DReCon: Data-Driven responsive Control of Physics-Based Characters

Blog, Technology

Physics-based animation holds the promise of unlocking unprecedented levels of interaction, fidelity, and variety in games. The intricate interactions between a character and it’s environment can only be faithfully synthesized by respecting real physical principles. On the other hand, data-driven animation systems utilizing large amounts of motion capture data have already shown that artistic style and motion variety can be preserved even when tight constraints on responsiveness and motion control objectives are required by a game’s design.

To combine the strengths of both methods we developed DReCon, a character controller created using deep reinforcement learning. Essentially, simulated human characters learn to move around and balance from precisely controllable motion capture examples. Once trained, gamepad controlled characters can be fully simulated using physics and simultaneously directed with a high level of responsiveness at a surprisingly low runtime cost on today’s hardware.

 


 

Animators spend a lot of time trying to get things to look good. It’s an artistic process without clearly defined rules, however there are basic elements animators try to include in their work, the most well known being:

The twelve basic principles of animation.

 

What are these? Many of the principles are methods of showing interesting dynamic effects that arise from real world physics. A couple of examples: the principle of “Squash and stretch” captures the behaviour of elastic deformation, and the principle of “Follow through and overlapping action” captures the effects of inertia and modal vibration. I would argue that interesting animation usually has some physically plausible aspects – even if movement is often exaggerated for stylistic reasons. Animators working on films can capture all the effects they want in their work, but this can be hard in games because gameplay systems need control over the animation of interactive elements.

Squash and stretch,Follow through and overlapping action

 

The worlds in games are filled with physical phenomena, yet sadly, characters don’t participate with very much complexity.
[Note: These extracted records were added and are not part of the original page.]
Known rows, with every way that one mark hangs from another:
{P {T U}}: [  3.9  10.8   3.0   0.1   3.4  14.1  -5.1  13.7 -36.4  -1.0 -11.0 -24.4
 -15.9  -2.5  18.5  -4.7  24.3  15.4  15.3]
{F {Z U}}: [ 22.9  -8.5   9.8   0.4 -13.9  22.7   1.0   4.6  -9.5  15.9  13.9 -15.2
  34.0 -14.8  -3.0  -5.0  14.9  -7.5  -0.9]
{Z U}: [  2.2 -15.1  17.7  -7.5  -9.0  31.5  12.2  -0.2   1.0  14.1  17.3 -13.4
  14.3 -12.3 -15.4  -4.8  18.9  -0.9  13.9]
{Z {U T}}: [-12.7 -10.5  16.3  -9.2  -6.2  42.4  18.4  -0.7 -21.3  21.2   6.9 -10.6
  13.3 -18.8 -26.0 -17.5  20.7  -0.7  28.9]
{L F {U E}}: [ 12.4  61.2   5.6   1.1 -16.3  -2.7  36.7  -3.3   7.3  37.1  16.5  13.4
  42.9  -2.6 -12.7  -4.6  -7.4  20.9  12.8]
{N {P T}}: [  5.5   2.3 -16.3 -13.2   7.4  -6.8  -3.0  -3.2  -3.2  -5.0 -12.6   8.3
 -20.1  15.9   4.4 -10.9  12.4 -14.4 -22.9]
{U E {Z F}}: [ -2.2  21.7   5.3   4.1  -5.5  -5.9  15.0  -5.0   2.7  46.7 -18.1  33.5
  22.7 -28.5  -3.3  -5.3  18.2 -39.2  -2.8]
{P {T F}}: [ 11.1  14.6 -11.7  -3.7   2.4  14.0  14.4   7.5 -19.5  -0.8 -21.4  -7.9
  -8.2   3.2   2.4  -3.9  31.2 -12.5   0.0]
{F T {Z U}}: [ 18.9 -11.7   2.9  -4.1 -24.2  16.6 -12.0   2.9 -46.6  34.1  -0.3 -19.3
  50.5  -0.3  -0.7 -23.4  20.1   2.0  -5.0]
{N {P T} Q}: [ -7.7   2.7 -36.3 -35.1   0.8  -5.2   7.1  -5.0  13.1   4.0  -7.5  12.2
 -45.1   4.4   5.9  -5.2  40.7 -16.4 -15.4]
{Z {F T}}: [ -4.0 -13.0   1.2   2.7 -15.4  -5.6   8.1  -2.3 -33.4  34.7  -8.2   0.5
   3.4   4.7  -2.8 -17.7  20.0 -12.8 -12.5]
{T {F {Z U}}}: [ 24.6  -2.5   8.8  -5.3 -21.1  29.6  21.0   1.8  -9.8  12.3   5.8 -13.2
  19.0 -11.0  -7.5   0.0  35.0 -10.4  14.6]
{P N {T F}}: [  9.8  16.9 -15.5  13.3  -5.5   8.7  13.0  16.5 -28.3   3.0 -12.7 -14.0
  -7.3  -1.5  40.4 -20.0  20.5  12.3  -1.7]
{L F}: [13.1 19.1  3.1  1.0 -4.1 -9.7 30.9 -1.0  1.2 -3.2 10.3 -3.6 15.7 -0.6
 -4.9 -0.5 -8.3 -4.2 -0.1]
{P {N Q} T}: [ -5.9  12.9 -34.0  -0.2  -5.0  -0.5   4.6  17.2 -11.3  12.8  -2.3 -10.8
 -19.8 -13.9  46.0 -18.3  26.4  13.7  -9.2]
{U T}: [-16.2   5.4  -1.9  -2.4   3.2  11.2   7.3  -0.5 -24.5   7.2 -11.4   3.6
  -1.2  -7.0 -11.5 -15.4   1.3  -0.1  17.2]
{F T}: [ -4.0  -3.2  -7.0  -5.5 -11.0  -6.4 -13.7  -2.0 -38.0  17.6 -13.8  -4.4
  17.2  14.1   2.1 -18.7   4.7   8.7  -3.5]
{T U}: [ -2.9   0.6  16.5  -2.5  -6.9   9.5  -1.2   4.8 -20.4  -2.5   5.0 -18.4
 -18.5  -4.4  13.0   3.7  13.3  26.9  33.2]
{N {P {T {F Z} {U E}}} Q}: [ -1.9  21.4 -27.8 -38.0 -22.7   1.1  18.9   3.0 -14.1  24.6 -16.7   5.7
 -44.6  -3.8  18.9  -4.0  61.2  -2.3  19.4]

Rows:
[  3.7  55.3  -3.7  -1.6 -21.1  20.4  21.2  -0.5 -24.7  47.0 -10.7  17.8
  32.7  -8.7 -14.5 -13.6  18.0  17.8  30.9] -> {L {U E {T {F Z}}}}
[-11.0  31.3 -13.9   0.5 -15.7   4.3  15.3  17.4 -28.4  48.3 -13.0   0.7
 -17.9 -40.6  55.6 -18.9  53.6   6.1  18.6] -> {P {N Q} {T {U E {Z F}}}}
[-13.7  40.5  -2.7  -9.8  -5.5  14.5  21.5  -7.2 -23.6  35.0 -39.0  34.4
  21.9 -26.4 -14.1 -14.9  25.2 -22.5  37.8] -> {U E {T F} Z}
[-11.6 -13.1  24.3  -1.6 -22.1  24.8  37.9   1.9   0.0  59.1  14.3   2.2
  13.3 -25.8 -21.8 -10.8  28.0 -21.7  11.0] -> {Z F {U E}}
[ 20.3  10.8  10.8  -1.5 -20.5  14.3   9.9   6.6 -31.6  -0.6  -3.4 -20.4
 -11.0  -5.0  18.1   7.5  33.5  17.8  37.4] -> {T {F Z} U}
[ 19.7  74.0  -1.1  -4.7 -19.2  -6.5  17.4 -11.6 -22.9  53.3  -8.8  25.0
  76.5  -4.2  -7.7 -19.0   7.9  10.6   9.5] -> {L {F T} {U E Z}}
[-21.1   5.7  15.5 -16.2 -21.2  43.5  39.8  -0.4 -24.1  44.9  -5.3   1.9
  15.2 -22.2 -31.0 -19.5  31.1  -3.6  47.3] -> {Z {U E {T F}}}
[ -2.5   7.4   7.8  -3.0 -18.2  25.5  11.2   6.9 -31.5  45.5  -1.6  -1.8
  42.3 -24.7 -14.3 -23.2   9.5  -6.2  17.3] -> {F {Z {U E T}}}
[ -6.3   6.3 -22.5 -41.6 -12.2  10.8  22.1  -3.1  -4.8   0.4  -9.5  -2.4
 -68.7   2.8  13.2   2.0  68.8   2.8  24.6] -> {N {P {T F U}} Q}
[ -9.5  12.8 -18.1  -2.7 -11.0   8.9   3.3  21.8 -30.6  11.0   1.8 -27.5
 -36.7 -17.6  57.5 -14.5  38.7  37.9  20.9] -> {P {N Q} {T U}}
[ 19.8  34.9   4.0   3.1 -10.8  10.7   0.2 -14.2 -14.9  42.8  -5.8  20.2
  37.0  -7.2  -4.8 -10.4  35.8  -4.0  -4.4] -> {L {U {Z {F T}}}}
[ 29.2   7.7  -3.9  -2.4  -9.0  32.8  15.4  10.9 -26.6  12.4 -10.0 -20.4
  18.6  -8.7  -0.4  -8.6  43.4 -17.9  -1.4] -> {P {T {F {Z U}}}}
[  8.3   5.4   0.7   1.6  -6.0  -3.2  -0.9 -10.0 -25.9  31.3 -21.1  17.2
  23.8 -11.8   0.9 -14.1  31.1 -32.5 -12.6] -> {U {Z {F T}}}
[ 15.5  32.2   4.2  -0.3 -30.5 -17.7  12.9   8.4 -61.1  35.3  -5.6 -14.9
  43.1   1.2  15.7 -20.0  -1.2  20.5  16.4] -> {L {F {T {U E}} Z}}
[  0.5  33.1 -24.2  -3.6 -30.1   6.1  17.4  26.0 -42.3  35.6 -12.1 -18.7
 -19.4 -22.9  60.7 -16.7  49.5  29.6  29.5] -> {P {N Q} {T {F Z} {U E}}}
[ -8.8  -6.6  16.1 -13.8 -13.5  50.1  34.8  -3.5 -22.4  18.7   2.2  -9.9
   4.5 -16.9 -30.5 -14.1  37.9  -3.3  42.2] -> {Z {U {T F}}}
[ 17.4  32.3  -1.4  10.6  -5.5  18.7   4.8  14.7 -43.1   1.4 -19.8 -16.6
  -7.3 -18.6  56.1 -14.8  42.6  19.6  28.0] -> {P N {T F {U Z}}}
[  5.5  42.7  -1.8   9.0 -13.1  12.4   9.3  17.1 -45.4  25.1 -25.9  -5.5
   2.5 -22.3  53.5 -19.7  35.9  19.7  32.7] -> {P N {T F {U E Z}}}
[  0.8  31.3   3.8  19.5  -8.5   2.9   6.4  19.3 -43.3  40.4 -17.3  -2.9
   4.0 -30.6  54.4 -25.3  28.5   7.9  11.8] -> {P N {T {U E {Z F}}}}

Instead, game developers create an illusion by playing back animations that fit the context of gameplay or in some cases by using forces as puppet strings to pull the characters around. This can sometimes look wrong because movement of the character will be inconsistent with physical laws. Physical inconsistency could manifest as foot sliding, floating, unnatural acceleration, unbalanced poses, limbs clipping geometry, and strange collisions. If real physical principles were used to move characters around in games, rather than current methods, physically accurate character movement would arise naturally.
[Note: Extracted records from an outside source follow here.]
Each row was made from one walk, in order. Every step used is in the known rows, and no mark comes twice. Write each row's walk.
(in the rows, 128 means zero)
Known rows:
l d: [126  95 141 108 107 110 115  98 132 158 108 134 152  76 153 124  97  88
 128  80 164 116 169 114]
r d a y z n: [138 161 119 129 111 132 135 106 116 133 145 181 120 104 119 148 115  91
 109 119 146  82 165 148]
n z y: [116 117 129 136 114  65 109 103 108 151 133  84 122  92  98 107  93  99
 145  80 118 122 175 124]
a y z n r d l: [110 147  93 119 114 121 144  87 115 158 143 187  84 145 129  91 127  51
 112 119  85  77 128 103]
q l d a y z: [140 105 150  92  83 166 125 115 161 134 129 149 181  77 120 143 119  86
 102  78  88  95 160 134]
d a y z n r: [144 124  95 119 114 116 168 113 118 144 116 171 104 133 123 129 125 108
 108 106 121 102 113 120]
y a: [130 145 138 114  90  83 116 115 140 159  98 121 124  93 156 161 118 125
 142  86 184  99 142 105]
n r d: [125 120 132 123 122 106 130 100 139 156 131 159 107 150 141 140 112  72
 136 101 191 101 154 128]
n r y: [134 147 106 129 116 143 152 134 125 168 116 133 109 127 128 125 104  99
 139  84 167 126 116 117]
q l d r: [112  67 169 113  86 174  98 119 157 151 107 123 174  94 133 111  98  79
 109  81 100 124 136 148]
r y: [135 166 121 122 112 144 131 134 116 163 121 122 128  89 117 134  94  98
 144  83 172 125 145 129]
a y: [142 141 122 103 104 130 132 131 142 160  97 130 130 102 142 153 107 106
 123  89 144 113 143 101]
y z n r d: [116 145 125 143 118  98 146  83  99 150 157 189  98 142 124 101 110  59
 139 116 121 109 144 135]
n r y z: [142 144 107 133 116 129 154 124 113 159 146 151 118 131 103 116 107  94
 151  84 123 126 138 119]
d a y: [154 114 116 102 111 124 132 132 155 146  95 127 126 103 129 176 119 116
 109  90 207  90 147 125]
q l d r y: [109 118 157 129  88 216 109 143 145 158 120 124 182  79 123 103  92  87
 111  78  88 140 130 157]
q l d z y a: [108 164 173 116  76 189  94 128 139 165 129  94 177  65 161 112 102  96
 129  74  54 125 161 102]
n r d a: [136  99 129 125 128  96 128 105 146 142 126 154 101 149 129 170 123  78
 125 101 252  80 157 153]
z n r d l: [ 97 122 109 119 118 103 129  79 110 161 123 163  69 140 133  90 118  29
 118 112 165  76 119 120]
y z n: [131 135 127 124 106  87 138  92  87 148 132 155 115  95 109 101  97  75
 143 101 108 116 149 125]
q l d a: [132  81 168 100  86 148 108 107 155 140 112 125 165  78 127 144 110  66
 110  75 161  93 149 150]
d z: [139 130 132 103 125 137 133 127 128 162 112 111 128 111 130 144  99  88
 143  85 128 134 167 122]
y z n r d a: [130 120 123 140 126  90 143  87 108 136 149 186  96 140 111 132 120  71
 125 116 171  83 149 158]

Write each row's walk:
[119 161 109 134 117 129 158 102 120 153 148 199 106 142 140 107 118  83
 120 119  94 110 140 113]  a y z n r d
[146  99 122  95 113 140 128 120 157 148  91 138 154  73 157 164 113 119
  99  80 188  96 156 117]  l d a y
[111 225 102 140 114 173 167 145 114 179 107 136 102 120 166 119 116 128
 130  99  86 146  96  98]  d z n r y a
[149 121 111 122 122 123 146 112 154 137 142 176 115 150 121 166 134 103
 115 105 179  82 161 143]  n r d a y z
[140  80 135 106 111 104 116 100 142 145  99 130 147  75 140 153 107  94
 118  80 212  90 165 143]  l d a
[ 99 209 108 138 114 185 159 133 118 185 108 149 132  95 197 101 110 123
 118  90  61 153 106  95]  l d z n r y a
[130 154 141 139  89  92 100 121 118 160 112  99 129  75 143 140 109 124
 142  87 175  96 151 104]  z y a
[115 171 136 144 121 149 116 127 134 168 144 119 116 133 161 138 118 114
 142 101 140 109 168 112]  n r d z y a
[133 125 120 143 115 163 123 149 128 160 110 114 131 102 110 132  93 120
 131  89 157 131 131 155]  d r y
[110 131 119 154 111 175 130 116  89 157 133 161 153  68 118  76  86 109
 118  96  73 141 145 145]  l d r y z n
[135 103 100 124 115 128 159 101 124 145 112 183 132 106 152 112 121 107
  93  99 104 108 128 107]  l d a y z n r
[129 123 117 130 110  82 156  94  91 153 131 167 101 135 119  95 109  79
 137 102 105 123 120 114]  y z n r
[111 127 117 115 131 144 151 111 118 172 108 154 127 111 174  80 102  80
 117  93  72 150 130 105]  l d z n r
[128 184 115 140 107 137 148 115  78 159 150 154 124  84 101  97  92  83
 146  96  97 130 140 131]  r y z n
[105 172 105 128 133 195 166 130 107 181 125 149 129  98 165  79  94  87
 119  90  70 166 123 110]  l d z n r y
[122 144 132 140 135 153 123 120 121 165 153 120 119 139 135 116 103  79
 140  97 135 122 181 132]  n r d z y
[114 104 173  94  82 149 108 108 143 153 118 132 173  81 141 111  97  56
 122  75 106 116 149 124]  q l d
[152 132 126 118 116 125 128 111 145 134 146 159 132 113 110 178 122 105
 123 103 180  75 193 151]  r d a y z
[102 130 153 146  84 210 124 124 105 152 146 154 174  75 107  65  89  77
 113  92  18 144 124 158]  q l d r y z n
[112 151 132 138  94  59 104 107 121 156 123  81 122  84 129 129 106 138
 143  81 113 112 163 107]  n z y a
[128 190 126 131  94 135 127 140 132 168 111 119 130  80 145 158 110 132
 142  83 175 111 132 109]  r y a
[150 136 116 105 101 123 139 118 131 149 123 145 138 105 117 143 110 112
 136  87 103 111 162 103]  a y z
[123  60 135 126 111 135 108 112 141 157  95 127 152  85 146 120  98 108
 115  84 162 124 148 140]  l d r
[120 171 102 142 114 140 162 128 100 171 115 155 102 121 135  93  99  87
 131 101 131 138  98 116]  z n r y
[152 101 119 103 109 126 130 107 145 138 119 154 161  79 135 159 119 118
 109  81 146  93 181 119]  l d a y z
[123 140 129 120 137 148 140 116 144 163 136 145 105 155 142 142 114  73
 140  99 141 125 165 130]  n r d z
[131 101 155  90  84 174 119 128 172 143 103 133 174  78 143 151 116  88
  92  78 133  98 142 125]  q l d a y
[109 203 106 146  97 139 158 131 110 174 108 149  99 113 165 117 115 122
 128 100 141 127  85  97]  z n r y a
[107 123 108 125 115  87 133  69  98 152 147 173  76 141 111  80 119  28
 129 115 118  73 143 125]  y z n r d l
[131 167 137 131 106 132 109 133 119 167 119  85 134  85 146 139 108 129
 143  85 118 118 169 103]  d z y a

So why haven’t character animation systems been totally replaced with physics simulations yet? Well, there have been some difficult barriers to overcome. Rigid-body physics can be easily applied to generate chaotic motion of characters when used for something like ragdolls, usually enabled during deaths, – but controlling simulated characters means finding a strategy to intelligently control this chaos. Its been hard to find a good solution which produces high quality motion while offering a degree of control similar to traditional animation, but plenty of researchers have been working hard on this problem.

 


 

Our research at Ubisoft La Forge over the last year has focused on how animation and physics can work together in games. At SIGGRAPH ASIA 2019 I will be presenting a research paper which presents a step towards that direction, titled:

DReCon: Data-Driven Responsive Control of Physics-Based Characters




DReCon in action (Move the camera with right mouse button)
this is only a playback of a recording

This research presents the method we developed for controlling locomotion of physically simulated characters by applying deep reinforcement learning and a data-driven animation technique called Motion Matching. The characters move and balance entirely using their own strength, allowing a realistic simulation of their interactions with the environment. We also kept the unique constraints of games in mind,

 

Performance breakdown for one character (Intel Xeon E5-1650 v3)

 

ensuring our method has a very low runtime cost in order to make it viable to fit the performance budgets of real games on today’s hardware. DReCon is unique in that it maintains a high level of responsiveness to user input while also keeping the simulated movement of the characters as natural looking as possible.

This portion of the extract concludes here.